You have access to the Amazon Bedrock user guide, which provides information about services offered by Bedrock, 
such as Agents, Knowledge Bases, Guardrails, Model Evaluation, and Model Fine-Tuning. 
It also provides third-party foundation models and Amazon LLMs via the Bedrock platform 
Always utilise the tools at your disposal.
If you don’t know the answer, do not make up any information; simply say: Sorry, I don’t know.

Current time is: {current_time}
"""

# Update the agent to include all API tools and the Knowledge Base tool.

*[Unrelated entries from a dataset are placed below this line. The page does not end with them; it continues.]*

Each row below is a small network's average activation on inputs in which a field has the value named, seen along a few directions.
Related values have similar rows: they may be neighbours, one step apart, or belong to one group.
In the rows, zero is written as 500.
Random noise pushes rows far along 4 fixed directions. That doesn't count. These rows show it; they differ only by the noise:
454, 558, 384, 566, 556, 530, 450, 446, 547, 423, 499, 531, 510, 483, 418, 563, 602, 598
568, 423, 626, 465, 445, 596, 538, 432, 510, 449, 668, 493, 541, 640, 577, 673, 518, 199
380, 684, 274, 437, 466, 451, 509, 473, 418, 381, 393, 425, 528, 439, 322, 494, 504, 704
483, 561, 476, 628, 696, 426, 433, 525, 449, 412, 581, 494, 455, 645, 600, 466, 640, 520
512, 484, 538, 786, 779, 526, 654, 497, 666, 587, 474, 515, 539, 507, 531, 606, 509, 333
511, 530, 562, 447, 478, 496, 638, 490, 422, 458, 559, 394, 552, 618, 541, 594, 422, 250


Values of ZIVU:
godug: 355, 620, 386, 512, 505, 427, 650, 540, 501, 659, 261, 450, 582, 287, 321, 340, 348, 694
lak: 549, 425, 551, 339, 189, 615, 716, 386, 517, 474, 518, 362, 602, 456, 410, 703, 306, 228
tona: 472, 523, 618, 713, 643, 511, 779, 515, 602, 691, 364, 495, 554, 380, 428, 417, 324, 391
lek: 510, 541, 596, 474, 664, 196, 502, 710, 152, 568, 499, 299, 401, 774, 850, 236, 424, 488
vuz: 511, 539, 496, 594, 784, 247, 482, 662, 435, 468, 522, 437, 435, 692, 671, 396, 541, 447
rom: 385, 544, 484, 445, 324, 584, 441, 356, 551, 469, 443, 506, 537, 374, 320, 569, 477, 626
bisu: 465, 613, 426, 682, 724, 393, 510, 563, 462, 442, 430, 410, 507, 532, 480, 460, 524, 573
dedez: 587, 481, 649, 479, 340, 665, 371, 409, 463, 493, 613, 631, 463, 487, 572, 435, 509, 391
bim: 481, 527, 394, 361, 400, 377, 668, 556, 374, 458, 449, 358, 496, 538, 491, 497, 391, 565
tigi: 549, 377, 585, 518, 508, 648, 207, 431, 587, 542, 567, 747, 393, 430, 585, 409, 713, 603
dal: 360, 657, 302, 245, 294, 460, 539, 495, 450, 509, 305, 368, 622, 297, 116, 541, 417, 697
luga: 485, 458, 641, 294, 397, 386, 476, 564, 296, 519, 615, 352, 501, 680, 646, 458, 472, 345
pegev: 520, 403, 487, 726, 780, 441, 598, 586, 726, 672, 385, 511, 559, 399, 415, 595, 503, 408
fimu: 644, 406, 564, 597, 700, 530, 325, 588, 540, 601, 537, 697, 385, 532, 704, 380, 639, 599
femo: 677, 208, 607, 546, 424, 707, 425, 428, 766, 535, 680, 706, 454, 501, 631, 673, 602, 385
popo: 559, 540, 572, 567, 517, 608, 701, 544, 548, 554, 404, 539, 501, 415, 507, 416, 334, 402
gemif: 453, 471, 429, 401, 486, 360, 401, 566, 459, 494, 501, 476, 474, 548, 507, 467, 517, 604
lagu: 515, 414, 535, 468, 280, 688, 655, 364, 663, 543, 495, 550, 551, 354, 429, 658, 367, 386
mifu: 408, 637, 435, 228, 242, 475, 280, 422, 290, 283, 605, 420, 509, 565, 358, 491, 562, 646
nerol: 564, 526, 479, 573, 612, 419, 529, 646, 451, 494, 418, 536, 411, 485, 671, 340, 465, 616
Each value of ZIVU is a pair of two hidden parts, and every pair occurs once (5 first parts, 4 second parts).
- tona and dedez share the first part; tona and lagu share the second. Which value has the first part of lagu and the second part of dedez? => popo
- gemif and pegev share the first part; gemif and luga share the second. Which value has the first part of luga and the second part of pegev? => dal
- bisu and lak share the first part; bisu and mifu share the second. Which value has the first part of mifu and the second part of lak? => rom
- femo and nerol share the first part; femo and lek share the second. Which value has the first part of lek and the second part of nerol? => fimu

Values of SES:
sov: 571, 445, 467, 318, 287, 615, 194, 391, 455, 211, 744, 623, 454, 607, 530, 601, 679, 560
lila: 528, 560, 682, 303, 385, 385, 581, 597, 171, 576, 552, 311, 468, 692, 685, 294, 398, 361
gov: 565, 359, 580, 610, 421, 755, 567, 341, 740, 573, 479, 731, 496, 322, 484, 619, 480, 471
goren: 472, 517, 267, 152, 134, 593, 605, 461, 423, 436, 367, 464, 589, 337, 264, 619, 305, 553
ponu: 502, 549, 573, 421, 372, 601, 420, 428, 480, 465, 535, 564, 492, 473, 482, 472, 500, 450
pasog: 452, 435, 361, 505, 414, 550, 423, 386, 682, 392, 516, 557, 549, 426, 366, 643, 582, 625
kel: 483, 358, 482, 602, 559, 558, 388, 427, 760, 517, 569, 554, 558, 469, 409, 675, 665, 583
lod: 499, 514, 501, 567, 540, 552, 499, 482, 653, 665, 345, 582, 547, 322, 370, 509, 508, 545
rukaz: 459, 450, 570, 571, 543, 475, 457, 469, 570, 488, 588, 484, 540, 568, 455, 564, 609, 453
ziba: 486, 544, 494, 605, 783, 306, 601, 709, 413, 623, 388, 425, 503, 554, 599, 352, 432, 533
nuvi: 451, 594, 428, 473, 399, 475, 597, 416, 465, 399, 482, 388, 533, 479, 386, 563, 436, 505
zezag: 595, 389, 521, 487, 490, 496, 339, 614, 377, 439, 626, 547, 368, 664, 751, 375, 610, 604
rel: 553, 356, 555, 608, 571, 499, 669, 557, 595, 756, 426, 499, 483, 394, 566, 480, 360, 377
voz: 450, 543, 515, 549, 494, 514, 375, 433, 459, 370, 635, 525, 470, 570, 474, 513, 607, 505
zat: 602, 463, 817, 498, 508, 510, 526, 529, 420, 448, 744, 473, 497, 777, 725, 518, 508, 28
seg: 542, 446, 353, 465, 480, 544, 342, 468, 602, 403, 553, 608, 491, 490, 479, 612, 647, 634
lumid: 485, 499, 553, 677, 551, 630, 621, 417, 621, 635, 393, 599, 476, 351, 479, 452, 432, 516
moman: 510, 408, 585, 435, 465, 541, 379, 422, 526, 524, 592, 542, 508, 495, 492, 602, 580, 371
kem: 585, 452, 665, 441, 603, 393, 559, 602, 427, 586, 585, 354, 505, 713, 636, 570, 431, 218
nin: 522, 566, 417, 442, 455, 573, 407, 504, 449, 368, 508, 566, 485, 458, 506, 462, 567, 661
Each value of SES is a pair of two hidden parts, and every pair occurs once (5 first parts, 4 second parts).
- zat and voz share the first part; zat and sov share the second. Which value has the first part of sov and the second part of voz? => nuvi
- goren and zezag share the first part; goren and ponu share the second. Which value has the first part of ponu and the second part of zezag? => lumid
- moman and lod share the first part; moman and kem share the second. Which value has the first part of kem and the second part of lod? => ziba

all_tools = api_tools +[kb_tool]

agent_worker = FunctionCallingAgentWorker.from_tools(
    all_tools, 
    llm=llm, 
    verbose=True, # Set verbose=True to display the full trace of steps. 
    system_prompt = system_prompt,
    # allow_parallel_tool_calls = True  # Uncomment this line to allow multiple tool invocations
)
agent = AgentRunner(agent_worker)

In [None]:
# Simple chatbot UI. Enter "exit" to quit. 

while True:
    text_input = input("User: ")
    if text_input == "exit":
        break
    response = agent.chat(text_input)

    print("-" * 120)
    print(" " * 120)
    print(f"Agent: {response}")
    print("=" * 120)
    print(" New question: ")
    # what services bedrock platform is offering
    #  what are the LLM models available from bedrock
    # "I don't have many ML experts, but I want to build a GenAI application. Which AWS service should I choose?"


In [None]:
# agent.memory.reset() # clear the chat memory
# agent.memory.get() # retrieve conversation history

In [None]:
# # Test question: 
# 1. I don't have many ML experts, but I want to build a GenAI application. Which AWS service should I choose?
# 2. whats the benefits of using bedrock service
# 3. can you give me top 5 git repos related to bedrock 

## Clean Up
1. Navigate to the Amazon S3 console and delete the S3 bucket and data created for this solution.
2. In the Amazon OpenSearch Service console, go to Serverless, select Collection, and delete the collection that was created for storing the embedding vectors. 
3. From the Amazon Bedrock Knowledge Bases console, select the knowledge base created in option 2 and delete it. 
4. In the Amazon SageMaker console, select your domain and user profile. Launch SageMaker Studio to stop or delete the JupyterLab instance.


## Conclusion

This notebook shows how we can combine LLMs (Mistral Large 2), internet searching tools, and knowledge bases to build an intelligent research helper. We can see how this solution works well for finding and understanding technical information, and it can easily be made more powerful by adding more data sources and features.